# Kelligrl



## JMNYC (Nov 27, 2005)

Is the Nick Drake of the gaining world.

Both left a little material evidence of their time in their respective worlds---Nick's time was late 60's London, KG's was in the 1998-2000 cyber world---save for the hard copies of BULGE and BUF with her on the cover---but speculation about their lives and motivations and the circumstances of their departures from their worlds have reached a near-frenzy---and as years go by, the interest is more, not less.

Those who loved KG, same as those who love Nick Drake, are seemingly in two camps---the ones who say "What's all the fuss?" and the others who hold the person in question in exalted status, forever.

Both camps assign motivations to the person in question which may or may not be true, from the logical to the ridiculous, and each speculation results in a flurry of new discussion.

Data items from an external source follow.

Each wall is flat, endless, passes through zero and stands at right angles to its row. A trip goes straight from one point to another. Which walls does it cross, in order?
In the rows, zero is written as 128.

Walls:
(1): [140  76]
(2): [164 187]
(3): [ 88 163]
(4): [ 87 139]
(5): [157 146]
(6): [162 139]
Trips:
[ 45 155] to [124  96] -> 1, 3, 4
[208 190] to [ 72 122] -> 3, 4, 6, 5, 2
[148 104] to [233 124] -> 2
[ 80 122] to [149 112] -> 1, 3, 4, 6, 5
[ 98 115] to [ 96 233] -> 1, 2, 5, 6
[162  97] to [169 124] -> 2

Walls:
(1): [ 51 120 135 200]
(2): [140 178 162 151]
(3): [114 153 200 183]
(4): [ 59 123 132  98]
(5): [139 191 163 141]
(6): [144 181 104 134]
Trips:
[ 74 202 147 185] to [ 70 206 112 153] -> none
[ 89 140 166 130] to [144 198  98 106] -> 6, 1, 3, 4
[195  52 189 174] to [ 98 127  56  80] -> 2, 3, 4, 6
[ 73 154 207 126] to [101 117 161 161] -> none
[ 81 119 191 104] to [134 134  55 110] -> 2, 5, 3, 1, 6, 4

Walls:
(1): [139 149 133 146  53 145 110  84  91]
(2): [128 109  85 164  76 153 113 162 128]
(3): [141 161 188 185 172  73 181 160 158]
(4): [152  98  68 179  95  66 113 128 188]
(5): [147  94 146 144 116  98 110 133 118]
(6): [178 204 163 159  92 128 121 106 160]
(7): [141 170 132 116 103  75 120  85 132]
(8): [158 100  96 130 122 119 127 118 138]
(9): [112 141 140 148 142 171 127 105 157]
Trips:
[112  37 132 149  22 171  71 190 159] to [ 80  84  69 141 109 132 120 142 124] -> 1
[128 175 139  37  78 120 151 151  92] to [ 88 153 118  40 139 134 114  98  98] -> 6
[151 111  57 189 184 139 161  73 141] to [ 38 152  55 146 106 131 127 100 127] -> 3, 1, 7, 8

Walls:
(1): [122 120 118  86  84 120 142  73 116  93 112 168 162 124]
(2): [126 184 154 117  73 146 110  96 174 187 135 147 101 170]
(3): [125  75 130 159  97 148 161 108  99 185 206  83 129  73]
(4): [ 56 119 195 113 139 116 106 205 119 118 193  61  59 129]
(5): [143 125 122 174 132  54 124 147 163 124 125  88 149 101]
(6): [156 160 109  96 107 119 126 169 146 174 138 139 163  99]
(7): [168 102  97 185 105  69 175  29 146 163 124 229 141 231]
(8): [154 144 131 134 163 118 142 120 104  66 186 132 120  92]
(9): [ 65 157  70  59 168 144 166 159 186 155 149 151 121  71]
(10): [170  91 175 174  70  88  97 169  88 136 124 137 144 161]
Trips:
[111 154 129 145 137  57  86 187 142 155 100  92 173 134] to [104  93 192 114 135 105 111  77 165 101  27  77 118 113] -> 6, 1, 10
[149 134 111 161 161 145  97  32 202 231 108  91  78 143] to [108 115 172 102 155 235   7 151 170 197 151 150 108 156] -> 5, 4, 6, 7, 3
[165  71 144 152 100  94  87 155 104  57 121 177 133 130] to [140  96 180 132 144 148 106 145  74 138 205 203 156 151] -> 5, 4, 3
[ 35  67  78  94  79 145  80 228 162 161  79 104  99 151] to [136  55 106 115 165 143 158 152 175 119 159 136 113  71] -> 2, 10, 3, 5, 8
[103 163 165 171 206 101 146 163 110 106 108 148 130  88] to [144 132 175 125 102 133  38 167 133 131 186  17  77 106] -> 10, 9, 3, 2, 6

Walls:
(1): [135 131 161 135 130 169 122 206 111 128 120 122 141 165 132 142 153 154
 134 131]
(2): [146 179 114 180  87 131  69 146 116  93  73 112 123 101 169 183 105 166
 121 140]
(3): [159 103 104 140  74 175 109  46 123  40 202 141 130 100 126 139 131 190
 178 126]
(4): [ 91 168  40  64  37 154 150  82 174 156 186  99 156 113 185 178 146 162
 112 145]
(5): [176  79  56 170 199 120  99 180 142 111 142 107 172 167 127 108 133 193
 146 140]
(6): [151 175 237  80 157  81  83 145  72 156 113 152 119 140  51 151  46 121
 125  85]
(7): [153 151  94 160  99 112  98 158 125  89  17 175 123  89  86 115  95 114
  56 116]
(8): [129 136 129  74 103 132 115 115 134 167 112 195 156 159 116 163  98 111
  81 159]
(9): [189 118 145 144 194 107 161 150 109 162 107 188 108 218 160 179 137 184
 143 133]
Trips:
[141 107 114  32 110  37 220  79 189 113 111  96 172 174 202 185 129 119
 154  80] to [ 55 116 180 152  82 166  95  64  88  45 129 223  96 124 160 140 120 121
 144 158] -> 3, 2, 9, 7, 4
[214 170 136 114 122 168 169 113 117 148 161  41 162 114 190 196 174  65
  98  81] to [ 84  87 113 149 124 136 130  82  67  46  70  92 158 131  85 133 166  98
  92 135] -> 3, 1, 7, 4
[127  62  93 102 152 156  93  74 107 118 171 132  84 112 227 110 202  99
  96 142] to [186 153 142 157 125 187 124 150 165 137 152 101 119 147  27 131 186  85
 180 108] -> 1, 4, 6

Some say, "Enough! There are enough (gaining women) and (new singer-songwriters) ! We ought to give our energy to what exists, not to what used to exist." The frenzy nevertheless continues.

Both camps salivate at the thought of "undiscovered" Drake and KG material, even if it's not up to the standards which caused us to go nuts in the first place.

Each camp thinks KG is "their" KG, and Drake is theirs. Each penetrated us in a personal way. We spend our time with each subject by ourselves, imagining she is growing and posing just for us, and he is singing just for us.

Each camp has people who knew the subject. Each isn't saying much of anything beyond what's publically known.

As time goes on, the photos seem more rare, and so do the recordings.

I personally am enjoying this, and I think some day, if someone cares enough to really chase this, we will find out what became of Kelligrl. 

And somewhere, somehow, I have to think she is following this in some way, and smiling at the fuss, as Nick would have done.

http://www.robinfrederick.com/nd2.html 

View attachment Nick-Drake.jpg


----------



## JMNYC (Nov 28, 2005)

I'm responding to your post out of pity, dude. I saw "zero" replies and I didn't want you to have a bad day or something.


----------



## JMNYC (Nov 28, 2005)

Thanks, I appreciate that. Y'know, a guy can get a complex!


----------



## 1300 Class (Nov 28, 2005)

A matter of 12 hours? Jeeze talk about an ego.


----------



## Carrie (Nov 28, 2005)

It's late. I'm tired. I just skimmed your post, saw the word "penetrated", snickered dutifully, and made a mental note to try again later, after sleep. 

I felt badly about the dearth of responses, too, though, so here you go. I'm sure it's a very clever post! :reassuringpatonhead





 (I really will read it tomorrow). :kiss2:


----------



## fatlane (Nov 28, 2005)

Who's Nick Drake?

Sorry, I really don't know.


----------



## JMNYC (Nov 28, 2005)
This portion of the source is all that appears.